It's a lonely day in the neighborhood
Mr. Rogers is taking off his shoes and hanging up his sweater. Yes, he does that every day, but now he's doing it for good. The last five episodes of Mr. Rogers' Neighborhood will be shot next month and air in August 2001. "It was a fairly simple, straightforward decision," the Presbyterian minister tells the Pittsburgh Post-Gazette. "Of course, I prayed about it." The paper reports that the last installment "will be like any other episode" and won't offer any special closure to the show. In fact, the program will continue to air on PBS stations around the country. Nor is Rogers really retiring—he's just getting out of television and more into books and the Internet. "When I started, television was the new medium," he says. "Well, there are some new media now and they're taking more and more of my time." Be sure to read Wendy Murray Zoba's Christianity Todaycover story on Mr. Rogers, if you missed it.

IRS will take Indianapolis church today—but not without protest
"They can't shut the church," Greg Dixon, pastor of Indianapolis Baptist Temple, tells the Associated Press. "They can't stop the church." Maybe not, but they—in this case the IRS—can seize the church for its refusal to pay $6 million in taxes. The Supreme Court just denied the church's request to stay its eviction, and today the U.S. Marshals Service is authorized to use "force as necessary" to clear the congregants out. Dixon says his people will protest in peaceful prayer, but doesn't expect the Marshals to be as nice. "I expect the worst, whatever that means," he said to The Indianapolis Star. "I have no faith in our federal government, no trust. They're capable of anything." But despite many militias taking up the church's cause, Dixon has vowed there will be no violence on behalf of the Baptist Temple. "This is not a standoff," he says. "This is not some Montana showdown." The Star, by the way, reports there's a good chance the Marshals Service won't show up today.

The Clement Moore Seminar?
Everyone knows that "Account of a Visit from St.
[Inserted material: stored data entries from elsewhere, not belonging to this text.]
(142): [  0.0  25.6 -51.5 -55.2]
(210): [ 31.9  24.8 -52.7 -53.3]
(3): [ 63.8 -57.2  25.3  -3.2]
(16): [ 63.8 -37.8  29.1  34.6]
(176): [ 31.9  24.8 -52.7  78.4]
(99): [ 63.8  24.8 -53.5 -21.8]
(106): [ 31.9  25.2 -53.6  -6.3]
(198): [  0.0 -83.3  18.7  38.8]
Table of tags by key:
[-6.2] -> j_755
[-55.2] -> j_556
[-6.3] -> j_420
[-21.8] -> j_124
[78.4] -> j_80
[31.9] -> j_865
[78.3] -> j_3
key (176) 4: 
j_80
find: [ 63.8  24.8 -53.5 -21.8]
(99)
find: [ 31.9  24.8 -52.7  78.4]
(176)
find: [ 63.8 -37.8  29.1  34.6]
(16)
find: [ 63.8 -57.2  25.3  -3.2]
(3)
find: [ 31.9  24.8 -52.7 -53.3]
(210)

(176): [ 30.3 -46.7   2.1   8.4]
(138): [-28.0 -46.7   2.1   8.4]
(142): [86.0  6.2 35.7 59.0]
Table of tags by key:
[8.4] -> j_149
[30.3] -> j_55
[59.0] -> j_550
key (176) 4: 
j_149
find: [-28.0 -46.7   2.1   8.4]
(138)
find: [ 30.3 -46.7   2.1   8.4]
(176)

(138): [-16.6 -61.9 -14.8  37.1  -4.9 -16.6  -3.5 -43.9  42.7 -26.3  -5.0 -37.5
   6.0 -28.7 -31.8 -28.6 -19.1]
(3): [ 16.3  69.7  22.2 -29.3  14.0  31.4  19.2  60.8 -47.5  38.1  31.3  51.5
  10.0  55.3  49.7  41.2  34.8]
(99): [-15.3 -61.7 -13.5  46.2   1.4 -14.9   4.1 -43.3  50.2 -26.6   1.1 -34.9
  15.5 -25.5 -25.4 -24.4 -17.0]
(214): [-18.2 -48.5 -18.3  13.3  -9.4 -18.0  -5.8 -39.2  22.9 -27.4 -14.8 -30.1
  -1.9 -29.7 -27.7 -28.0 -20.4]
(210): [-13.5 -48.3 -13.2  27.4  -6.8 -16.8  -8.5 -35.7  30.7 -21.9  -7.7 -32.7
   0.0 -26.0 -28.0 -23.6 -18.4]
(142): [24.3 31.2 22.5  1.8 15.8 22.9 15.6 25.1  9.5 24.6 10.1 25.9  9.5 18.2
 18.2 19.1 22.0]
(106): [ 11.2  73.9  21.8 -34.8  12.5  35.4  21.1  69.2 -62.0  41.9  41.4  56.4
  11.3  68.0  56.2  44.9  39.5]
(16): [-13.7 -67.9 -11.3  56.8   0.5 -15.6  -0.8 -45.1  57.8 -24.6   3.7 -41.2
  13.9 -26.6 -31.3 -25.7 -17.8]
(100): [ 22.4  52.7  22.4 -14.6  13.2  24.1  12.1  42.5 -19.4  31.3  16.1  36.4
   5.3  32.7  31.3  30.1  25.6]
(176): [-19.1 -58.6 -15.9  35.3  -2.6 -14.9   1.9 -40.5  37.6 -26.5   0.1 -32.9
  11.1 -22.8 -24.7 -25.2 -16.9]
(198): [-19.2 -57.0 -16.7  33.1  -3.8 -16.7  -0.4 -40.4  35.2 -27.1  -2.1 -33.4
   8.9 -24.2 -25.2 -25.2 -18.4]
(105): [-13.3 -64.7 -13.9  49.7  -0.9 -19.7  -3.1 -47.6  55.1 -28.3  -5.0 -41.3
  10.3 -33.2 -32.2 -27.0 -21.8]
tags:
[-0.8] -> j_923
[1.9] -> j_723
[56.7] -> j_972
[56.8] -> j_282
[27.4] -> j_718
[37.1] -> j_404
[-41.2] -> j_872
[1.8] -> j_429
key (16) 4: 
j_282
find: [-13.7 -67.9 -11.3  56.8   0.5 -15.6  -0.8 -45.1  57.8 -24.6   3.7 -41.2
  13.9 -26.6 -31.3 -25.7 -17.8]
(16)
find: [-15.3 -61.7 -13.5  46.2   1.4 -14.9   4.1 -43.3  50.2 -26.6   1.1 -34.9
  15.5 -25.5 -25.4 -24.4 -17.0]
(99)
find: [-18.2 -48.5 -18.3  13.3  -9.4 -18.0  -5.8 -39.2  22.9 -27.4 -14.8 -30.1
  -1.9 -29.7 -27.7 -28.0 -20.4]
(214)
find: [ 16.3  69.7  22.2 -29.3  14.0  31.4  19.2  60.8 -47.5  38.1  31.3  51.5
  10.0  55.3  49.7  41.2  34.8]
(3)
find: [ 11.2  73.9  21.8 -34.8  12.5  35.4  21.1  69.2 -62.0  41.9  41.4  56.4
  11.3  68.0  56.2  44.9  39.5]
(106)

(142): [-86.3  49.1  63.4 -75.4  52.2 -73.4 -51.8  67.2 -76.4 -70.5 -83.6  60.4
  69.4 -86.5  76.8  59.6 -72.0 -90.5  56.4  53.1 -70.1  50.8 -74.6 -75.2
  69.1 -67.2 -39.6 -64.3  55.4  59.6 -73.6]
(210): [-76.7  51.4  76.7 -71.7  71.4 -73.3 -60.1  52.5 -81.3 -75.5 -69.7  70.4
  56.0 -78.4  71.8  61.8 -78.4 -90.5  63.2  61.6 -69.9  68.3 -70.9 -65.8
  63.0 -89.5 -52.9 -50.3  56.0  72.7 -71.8]
(3): [ 73.0 -59.4 -69.7  56.3 -48.3  58.5  42.0 -58.7  80.5  65.3  74.5 -57.6
 -58.4  70.1 -46.6 -47.1  75.3  72.5 -59.7 -44.5  69.9 -40.5  74.6  67.3
 -55.3  55.5  40.4  68.4 -59.8 -55.3  70.8]
Table of tags by key:
[-86.4] -> j_960
[-70.1] -> j_827
[-86.5] -> j_662
[-78.4] -> j_767
[-78.3] -> j_863
key (142) 14: 
j_662
find: [ 73.0 -59.4 -69.7  56.3 -48.3  58.5  42.0 -58.7  80.5  65.3  74.5 -57.6
 -58.4  70.1 -46.6 -47.1  75.3  72.5 -59.7 -44.5  69.9 -40.5  74.6  67.3
 -55.3  55.5  40.4  68.4 -59.8 -55.3  70.8]
(3)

Nicholas" (You know, "'Twas the Night Before Christmas ... ") was written by biblical scholar Clement C. Moore. Now Don Foster—the Vassar College English professor famous for identifying Joe Klein as author of Primary Colors, Shakespeare as the poet behind the anonymous "Funeral Elegy," and helping prove that prove that Ted Kaczynski was the Unabomber—says it was actually written by Henry Livingston Jr., a gentleman-poet. Livingston's poems were fun, Foster argues in his latest book, Author Unknown. Moore's poems tended to be stern, and he lectured against "immodest verse" with "no other recommendations than the glow of its expressions and the tinkling of its syllables, or the wanton allurement of the ideas that it conveys." Furthermore, Moore would have never put a pipe in Santa's mouth; he thought tobacco was evil. "The real issue was always, would a man of God, a Bible professor, tell a lie?" Foster tells The New York Times. "No one was willing to say, yeah, he would. But he did."